The simulator would allow you to specify this Add instruction's bit pattern as (rs(2)+rt(5)+rd(8)+funct(32)), which is just a pretty way to say 0x00454020. (Note that 0x is used to prefix a hexadecimal value, just as in the C language.)

What Register Transfer Level (RTL) operations would we need to perform in order to get this work done?

First, let's think about the "guts" of the operation: the add. In order to add, we have to get the appropriate values at the ALU inputs, tell the ALU to add, latch the result, and copy the latched result into the destination register. That work can be done by:

Get the left source operand into Y:
SELrs, REGout, Yin
Add right source operand:
SELrt, REGout, ALUadd, Zin
Put result in destination register:
Zout, SELrd, REGin

That's all well and good, but how did the processor know it was supposed to add?
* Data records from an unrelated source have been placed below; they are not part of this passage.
Below are the code and all the weights of a small trained network. Each question names an input and a target symbol and asks about switching units off, where a switched-off unit gives its printed mean instead of its output.

import numpy as np


def w(rows, s, z=0):
    codes = np.array(rows[::2]) - 128.0
    scale = np.full(codes.shape[1], s)
    scale[-1] = z or s
    return codes * scale


def norm(h):
    return h / np.sqrt((h * h).mean(-1, keepdims=True) + 1e-5)


def f(y):
    return np.maximum(y, 0)


def softmax(a):
    e = np.exp(a - a.max(-1, keepdims=True))
    return e / e.sum(-1, keepdims=True)


def log_softmax(a):
    a = a - a.max(-1, keepdims=True)
    return a - np.log(np.exp(a).sum(-1, keepdims=True))


def net(x, mask):
    ids = ['ΘΛΣΦΨαβγεζηξπτ'.index(c) for c in x.split()]
    T = len(ids)
    res = E[ids] + P[:T]
    r = norm(res)
    for j in range(2):
        rows = slice(4 * j, 4 * j + 4)
        q, k, v = (r @ M[0][rows].T for M in (Q, K, V))
        z = softmax(np.where(np.tri(T) > 0, q @ k.T / 4**0.5, -1e9)) @ v
        o = O[0][rows]
        res = res + np.where(mask[j], z, o[:, -1]) @ o[:, :-1]
    y = f(norm(res) @ A[0][:, :-1].T + A[0][:, -1])
    res = res + np.where(mask[2:14], y, B[0][:, -1]) @ B[0][:, :-1]
    return log_softmax(norm(res)[-1] @ U[:, :-1].T + U[:, -1])


Q, K, V, O, A, B = {}, {}, {}, {}, {}, {}
E = w([
[58,180,166,100],'Θ',
[212,199,81,93],'Λ',
[198,251,143,162],'Σ',
[126,138,92,46],'Φ',
[161,107,127,132],'Ψ',
[143,120,123,145],'α',
[139,93,106,140],'β',
[118,224,173,175],'γ',
[162,109,128,153],'ε',
[145,100,119,147],'ζ',
[138,111,117,126],'η',
[177,113,127,126],'ξ',
[155,96,113,123],'π',
[166,127,128,143],'τ',
],0.013)
P = w([
[90,137,56,159],'0',
[194,106,241,122],'1',
[105,128,133,132],'2',
[106,149,61,155],'3',
[170,119,194,134],'4',
[104,128,135,128],'5',
[104,150,62,152],'6',
[169,129,170,134],'7',
[104,128,135,126],'8',
[102,151,60,153],'9',
[254,120,159,173],'10',
[101,123,140,130],'11',
],0.016)
Q[0] = w([
[214,105,145,221],'h1',
[223,120,30,77],'h1',
[87,91,74,47],'h1',
[95,254,28,218],'h1',
[149,181,3,151],'h2',
[149,142,221,105],'h2',
[219,179,51,159],'h2',
[69,151,118,92],'h2',
],0.0096)
K[0] = w([
[177,129,152,180],'h1',
[170,152,108,70],'h1',
[124,123,133,83],'h1',
[113,249,120,139],'h1',
[127,172,139,94],'h2',
[134,105,107,176],'h2',
[131,189,119,120],'h2',
[127,127,152,129],'h2',
],0.02)
V[0] = w([
[196,204,245,156],'h1',
[28,167,86,152],'h1',
[103,203,178,175],'h1',
[179,73,57,22],'h1',
[191,207,43,195],'h2',
[29,141,229,246],'h2',
[215,76,125,254],'h2',
[123,148,166,14],'h2',
],0.0039)
O[0] = w([
[180,225,111,205,158],'h1',
[45,110,158,129,81],'h1',
[108,219,127,160,124],'h1',
[144,46,127,123,98],'h1',
[213,206,132,169,247],'h2',
[50,102,191,253,120],'h2',
[215,50,144,202,240],'h2',
[84,131,95,84,3],'h2',
],0.0048,0.002)
A[0] = w([
[111,72,121,157,27],'n1',
[177,99,179,149,190],'n2',
[108,165,89,110,35],'n3',
[99,188,161,138,253],'n4',
[75,111,176,74,32],'n5',
[146,160,248,95,122],'n6',
[52,104,175,148,111],'n7',
[43,164,157,141,101],'n8',
[154,169,93,75,150],'n9',
[167,190,161,178,135],'n10',
[104,103,77,180,85],'n11',
[103,103,109,44,82],'n12',
],0.012,0.005)
B[0] = w([
[174,143,174,94,157],'n1',
[129,130,73,162,255],'n2',
[171,130,101,89,142],'n3',
[107,72,95,85,198],'n4',
[108,111,199,150,137],'n5',
[253,146,176,88,189],'n6',
[167,138,109,176,162],'n7',
[151,30,139,191,156],'n8',
[105,93,151,160,164],'n9',
[74,154,152,100,235],'n10',
[127,149,190,109,189],'n11',
[150,185,151,97,153],'n12',
],0.011,0.007)
U = w([
[57,44,96,169,194],'Θ',
[153,37,109,52,81],'Λ',
[101,95,222,146,74],'Σ',
[71,122,190,63,160],'Φ',
[105,219,172,151,87],'Ψ',
[77,7,172,101,52],'α',
[60,177,239,165,80],'β',
[228,163,187,107,153],'γ',
[73,229,94,147,158],'ε',
[197,185,150,175,99],'ζ',
[176,163,18,145,141],'η',
[16,148,105,193,186],'ξ',
[96,123,44,29,179],'π',
[165,60,52,148,3],'τ',
],0.014,0.0062)

Each question gives the input, a string of symbols that net reads in full, and the target symbol t.
The units are the heads (4 rows each of Q, K, V and O) and the neurons (one row each of A and B). Each row of codes is followed by its name. A weight is (code - 128) times the scale printed after its matrix; where a second scale follows, it is the last column's (O, A, B and U).
mask holds one flag per unit, heads first, then neurons. A switched-off unit (its flag False) gives its mean, the last column of its rows in O or B, instead of its output. The means were averaged over made-up inputs and are rounded, as every weight is.
A unit's drop is (log p(t) with every unit on - log p(t) with that unit switched off) / (log p(t) with every unit on - log p(t) with every unit switched off).
The circuit of an input: a set's keep is (log p(t) with only the set's units on - log p(t) with every unit switched off) / (log p(t) with every unit on - log p(t) with every unit switched off). Starting from the 12 units with the biggest drops (on a tie, the unit counted first), units are removed one at a time, each time the one whose removal leaves the highest keep (on an exact tie, the one counted first), for as long as the keep stays at least 0.8.
circuit, biggest first: the units of the circuit, biggest drop first
unit that matters most: the unit with the biggest drop
k most important neurons: the k neurons with the biggest drops, biggest first
which heads matter: for each layer, one digit per head in row order, 1 if its drop is at least 0.15 and else 0, layers parted by /
input π β ζ γ τ Φ ξ, target π: circuit, biggest first	h2
input η π Θ β γ Φ, target Φ: 3 most important neurons	n12, n5, n6
input ε Φ τ Φ α α β, target π: circuit, biggest first	h2, h1
input ζ τ Φ, target Φ: which heads matter	10
input β γ η Ψ γ Θ, target α: which heads matter	00
input τ γ Φ α η Θ β Ψ α η, target Θ: 2 most important neurons	n8, n6
input π π α α ε Σ η β γ η, target ξ: which heads matter	01
input γ Λ τ β π Θ Ψ, target Θ: circuit, biggest first	h2, n8, h1
input α Φ α β, target π: which heads matter	01
input ξ Θ ξ η, target Θ: circuit, biggest first	h2, n8
input β ε β α, target β: 4 most important neurons	n11, n2, n6, n4
input π β γ Ψ Σ ε τ, target ε: which heads matter	00
input Ψ β ε Ψ, target γ: circuit, biggest first	n11, h1, n4
input π α Ψ Ψ, target γ: circuit, biggest first	n11, n2
input α ζ ζ γ γ π Θ ξ Λ, target π: 2 most important neurons	n4, n6
input Θ α π Ψ, target Θ: circuit, biggest first	h2, h1, n8
input Φ β α π, target π: circuit, biggest first	h2, h1
input ζ η τ, target ε: unit that matters most	n10
input β ζ η ε ξ η Σ ξ ξ β, target ε: which heads matter	10
input Φ π Σ Λ Θ γ β, target ξ: unit that matters most	n6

In order to know that, it must first fetch the instruction from main memory (or a cache) and decode it:

Fetch the Add instruction from memory:
PCout, MARin, MEMread
Wait for memory to respond:
UNTILmfc
Copy the instruction into the IR:
MDRout, IRin
Decode the op by jumping to the appropriate RTL set:
JUMPonop

Let's consider that last operation more closely. How does JUMPonop know how to decode the instruction? Well, for our simulator, the answer is quite simple: you tell it. Basically, you label each location that you might want JUMPonop to jump to and you specify when each label is to be that target. The when specification for the simulator are very straightforward, specifying mask and match values. If ((IR & mask) == match), then label is the next state. So, we could specify the add decode as:

when (op(0x3f)+funct(0x3f)) funct(32) Add

Basically, this says that when the op and funct fields of the IR are, correspondingly, 0 and 32, we are looking at a MIPS add instruction and JUMPonop should go to the label Add.

Obviously, the above control sequence takes a minimum of 4 clock cycles to execute (1 tick per set of RTL operations). However, the UNTILmfc operation may cause state 2 above to be repeated many times if the memory read is relatively slow, so 4 is just the minimum number of ticks. The JUMPonop would then bring us to the set of RTL operations that implements the instruction (in our case, the RTL labeled "Add"). These first 4 states really have nothing to do with the opcode being Add -- they simply fetch the instruction and bump the PC to point at the next instruction. All instructions can share these first 4 states.

Thus, we now know how the processor will get to our add code. However, once the add is done, how will the processor get to the next instruction? One answer is to do this:

Start:  PCout, MARin, MEMread
        UNTILmfc
        MDRout, IRin
        JUMPonop

	/* other stuff goes here... */

Add:    SELrs, REGout, Yin
        SELrt, REGout, ALUadd, Zin
        Zout, SELrd, REGin
        /* increment PC by 4 and start next instruction */
        PCout, Yin
        CONST(4), ALUadd, Zin
        Zout, PCin, JUMP(Start)

Ok, that's a working solution. However, it would result in just about every instruction type ending with copies of those same last 3 states. Aside from saving some microprogram space, factoring out this sequence should allow us to take advantage of the fact that the PC value was already on the bus in the state labeled Start. It is important to note that incrementing the PC early is harmless because MIPS operations that store other values into the PC (e.g., jumps and branches) will simply overwrite the incremented value. Consider this clever interleaving of the next instruction sequence with the start of instruction RTL:

Start:  PCout, MARin, MEMread, Yin
        CONST(4), ALUadd, Zin, UNTILmfc
        MDRout, IRin
        Zout, PCin, JUMPonop

	/* other stuff goes here... */

Add:    SELrs, REGout, Yin
        SELrt, REGout, ALUadd, Zin
        Zout, SELrd, REGin, JUMP(Start)

We've just saved 3 clock ticks. One might be concerned that the UNTILmfc operation causes "CONST(4), ALUadd, Zin" to be repeated, perhaps many times. However, this is harmless: the exact same result is computed in each repeat of the RTL set, with no harmfull side effects. For example, it might not be acceptable to repeat a state that contains MEMread because issue of multiple MEMread stobe signals could confuse the memory system.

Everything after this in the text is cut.